Injured tendons or knee ligaments at the side of the knee may cause pain even when the knee is at rest, which may get worse when you bend the knee or put weight on it. There may also be warmth and swelling around the knee.
If you feel that your knee is also unstable or keeps 'giving way', you may have torn the anterior cruciate ligament (one of the main knee ligaments). This probably resulted from a sudden change in direction or a twisting movement, and you may have heard a pop when it happened. You should see your GP if this happens, and you may be referred to an orthopaedic specialist for advice and treatment.

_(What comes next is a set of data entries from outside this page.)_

Below is a small trained network, with its code and all its weights. Each question gives an input and a class and asks what happens when units are switched off, that is, made to give their printed mean instead of their output.

import numpy as np


def w(rows, s, z=0):
    codes = np.array(rows[::2]) - 128.0
    scale = np.full(codes.shape[1], s)
    scale[-1] = z or s
    return codes * scale


def f(y):
    return y / 2 * (1 + np.tanh(0.7978845608 * (y + 0.044715 * y**3)))


def log_softmax(a):
    a = a - a.max(-1, keepdims=True)
    return a - np.log(np.exp(a).sum(-1, keepdims=True))


def net(x, mask):
    res = np.array(x, float).reshape(1, 6) / 4 @ E
    y = f(res @ A[0][:, :-1].T + A[0][:, -1])
    res = res + np.where(mask, y, B[0][:, -1]) @ B[0][:, :-1]
    return log_softmax(res[-1] @ U[:, :-1].T + U[:, -1])


A, B = {}, {}
E = w([
[70,241,171,95,66,86],'x0',
[166,133,77,217,2,143],'x1',
[224,132,238,150,126,67],'x2',
[151,226,87,197,204,127],'x3',
[155,137,106,97,124,127],'x4',
[115,105,75,144,141,8],'x5',
],0.0071)
A[0] = w([
[156,206,96,180,179,114,254],'n0',
[99,127,144,86,179,112,59],'n1',
[66,85,104,157,149,8,98],'n2',
[65,140,44,107,125,145,94],'n3',
[130,68,123,159,163,144,41],'n4',
[208,129,194,139,140,93,10],'n5',
[68,128,62,116,140,178,39],'n6',
[123,67,110,73,79,66,103],'n7',
[148,121,86,168,58,137,46],'n8',
[106,135,138,62,175,96,55],'n9',
[157,207,115,163,184,147,34],'n10',
[119,140,198,121,115,253,98],'n11',
[190,75,89,137,157,139,91],'n12',
[51,105,82,139,140,163,82],'n13',
[170,134,96,164,64,148,59],'n14',
[156,63,135,156,167,166,147],'n15',
[73,171,158,131,95,94,78],'n16',
[155,58,116,153,171,158,58],'n17',
[95,59,182,80,86,123,73],'n18',
[106,189,149,95,105,104,32],'n19',
[128,115,95,182,72,97,129],'n20',
[89,180,173,102,91,118,92],'n21',
[122,83,148,81,75,125,55],'n22',
[151,196,104,177,194,123,19],'n23',
[102,92,142,77,229,120,74],'n24',
],0.011,0.0062)
B[0] = w([
[98,35,115,97,98,170,254],'n0',
[122,177,171,193,151,185,151],'n1',
[223,142,46,116,206,152,181],'n2',
[207,112,176,181,85,62,186],'n3',
[118,172,108,141,108,135,139],'n4',
[205,141,220,235,30,57,159],'n5',
[188,124,228,189,49,57,171],'n6',
[122,78,85,169,138,158,164],'n7',
[84,180,254,138,231,209,169],'n8',
[116,190,169,159,139,201,157],'n9',
[105,58,89,228,104,154,167],'n10',
[230,125,19,123,235,101,216],'n11',
[69,235,88,120,33,104,168],'n12',
[183,130,192,146,89,74,172],'n13',
[119,184,188,117,203,185,170],'n14',
[93,184,64,91,57,110,184],'n15',
[113,181,67,135,70,131,161],'n16',
[50,221,80,150,60,96,161],'n17',
[97,62,110,209,126,165,168],'n18',
[103,190,76,188,73,127,148],'n19',
[134,179,164,102,219,206,184],'n20',
[105,182,47,127,61,120,171],'n21',
[103,64,124,251,101,163,149],'n22',
[104,54,130,189,84,165,165],'n23',
[124,177,191,157,161,209,191],'n24',
],0.0084,0.0093)
U = w([
[97,175,188,137,169,177,108],'0',
[75,187,82,128,77,96,99],'1',
[185,111,198,156,89,49,107],'2',
[124,115,126,109,130,130,249],'3',
[87,45,109,153,119,157,99],'4',
[190,131,66,124,184,117,120],'5',
[74,80,156,5,141,84,141],'6',
[70,109,162,92,157,58,85],'7',
],0.015,0.02)

Each question gives the input, the list of numbers given to net, and the class t.
The units are the neurons (one row each of A and B). Each row of codes is followed by its name. A weight is (code - 128) times the scale printed after its matrix; where a second scale follows, it is the last column's (A, B and U).
mask holds one flag per neuron, in row order. A switched-off neuron (its flag False) gives its mean, the last column of its row in B, instead of its output. The means were averaged over made-up inputs and are rounded, as every weight is.
A unit's drop is (log p(t) with every unit on - log p(t) with that unit switched off) / (log p(t) with every unit on - log p(t) with every unit switched off).
The circuit of an input: a set's keep is (log p(t) with only the set's units on - log p(t) with every unit switched off) / (log p(t) with every unit on - log p(t) with every unit switched off). Starting from the 12 units with the biggest drops (on a tie, the unit counted first), units are removed one at a time, each time the one whose removal leaves the highest keep (on an exact tie, the one counted first), for as long as the keep stays at least 0.8.
units of the circuit, in order: the units of the circuit, biggest drop first
unit that matters most: the unit with the biggest drop
top k neurons: the k neurons with the biggest drops, biggest first
input [-5,2,5,1,0,0], class 1: units of the circuit, in order	n12, n15, n17
input [-3,-4,0,-8,0,5], class 4: units of the circuit, in order	n18
input [1,7,5,-8,4,-6], class 4: top 3 neurons	n22, n18, n24
input [5,-4,-2,8,7,5], class 4: units of the circuit, in order	n0, n23
input [5,5,-3,5,4,0], class 0: units of the circuit, in order	n8, n20
input [-4,6,-8,8,5,7], class 2: top 2 neurons	n3, n6
input [-7,5,6,6,8,8], class 3: top 3 neurons	n0, n11, n20
input [-4,6,-2,3,-5,-2], class 0: units of the circuit, in order	n8, n14
input [6,5,1,8,0,-1], class 4: units of the circuit, in order	n0, n10
input [2,6,5,-7,-2,-1], class 4: units of the circuit, in order	n18, n22
input [0,-7,8,1,2,-5], class 2: top 4 neurons	n5, n20, n8, n14
input [7,-3,-8,-1,-2,-1], class 2: units of the circuit, in order	n3, n6
input [-7,-1,5,-5,4,-8], class 5: top 2 neurons	n11, n21
input [-8,-1,-2,8,5,-6], class 1: units of the circuit, in order	n12, n17
input [7,8,3,2,4,-4], class 0: units of the circuit, in order	n8
input [7,-5,2,7,4,-4], class 1: units of the circuit, in order	n21, n19
input [-1,8,1,-7,-8,4], class 0: units of the circuit, in order	n8, n20
input [-8,-1,-7,-1,-4,-3], class 1: top 3 neurons	n17, n15, n12
input [1,-5,6,8,-2,7], class 4: units of the circuit, in order	n0, n23
input [2,-1,6,7,5,-3], class 4: units of the circuit, in order	n0, n10
input [8,6,5,-1,8,3], class 1: units of the circuit, in order	n21
input [7,-4,1,8,-2,-3], class 4: top 2 neurons	n0, n10
input [7,-3,-8,3,3,7], class 2: top 3 neurons	n3, n6, n13
input [0,5,-7,-3,-7,8], class 5: top 2 neurons	n2, n20
input [-3,-2,4,-4,0,-6], class 5: top 2 neurons	n11, n0
input [-2,4,-4,6,-1,3], class 4: top 4 neurons	n0, n23, n11, n10
input [2,-5,-3,-2,3,6], class 5: top 2 neurons	n2, n8
input [7,-4,0,6,-3,8], class 5: top 4 neurons	n2, n12, n15, n17
input [-3,-1,-7,-6,2,-4], class 2: unit that matters most	n6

Read about surgery to repair a damaged knee ligament.
Bleeding into the joint
An injury that causes significant damage to the knee joint may cause bleeding into the joint spaces, known as haemarthrosis. This happens because the main ligaments in the knee contain blood vessels.
Signs of haemarthrosis are swelling of the knee, warmth, stiffness and bruising. You should go to hospital immediately to have your knee treated if you have a very swollen knee.
Swelling and tenderness over the bony bump just below the kneecap is known as Osgood-Schlatter's disease. This is a common cause of knee pain and swelling in teenagers, particularly teenage boys who sprain or overuse their thigh muscles when playing football or other sports.
Gout and pseudogout
If the knee joint is also hot and red, the cause is likely to be gout or pseudogout, which are also types of arthritis.
Gout is caused by a build-up of uric acid in the body. Uric acid is a waste product that is produced during the process of metabolism (when the body breaks down food to use as energy). Usually, uric acid is excreted by the kidneys.
People whose kidneys do not excrete uric acid properly, or those who produce too much, can have high levels of uric acid in their blood. If the level becomes very high, crystals form in the joints. The crystals cause the joints to become inflamed and painful.
Gout will cause severe pain in the knee, limit movement of the joint and may cause a slight fever.
Usually, gout affects the joint of the big toe first, before it affects the knee joint or any other joint.
Pseudogout is a similar condition to gout in that crystals of calcium are deposited in and around the joint. But unlike gout, pseudogout can affect the knee joint first.
You should see your GP if you think the cause of your knee pain is gout or pseudogout.
When to see your GP
You should see your GP if:
- you cannot put weight on your knee at all
- you have severe pain even when you're not putting weight on it
- your knee locks or painfully clicks (painless clicking is OK)
- your knee keeps giving way
- your knee looks deformed
- you have fever, redness or heat around the knee, or it is very swollen
- you have pain, swelling, numbness or tingling of the calf beneath your affected knee
- the pain is still severe after three days of caring for your knee at home
Your GP will do a careful examination of the knee and take your medical history.
Investigations may include blood tests, an X-ray (if a fracture is suspected) or an MRI scan. Treatment may involve physiotherapy, painkillers and sometimes an arthroscopy – a form of keyhole surgery that is used to look inside a joint and repair any damage that has occurred.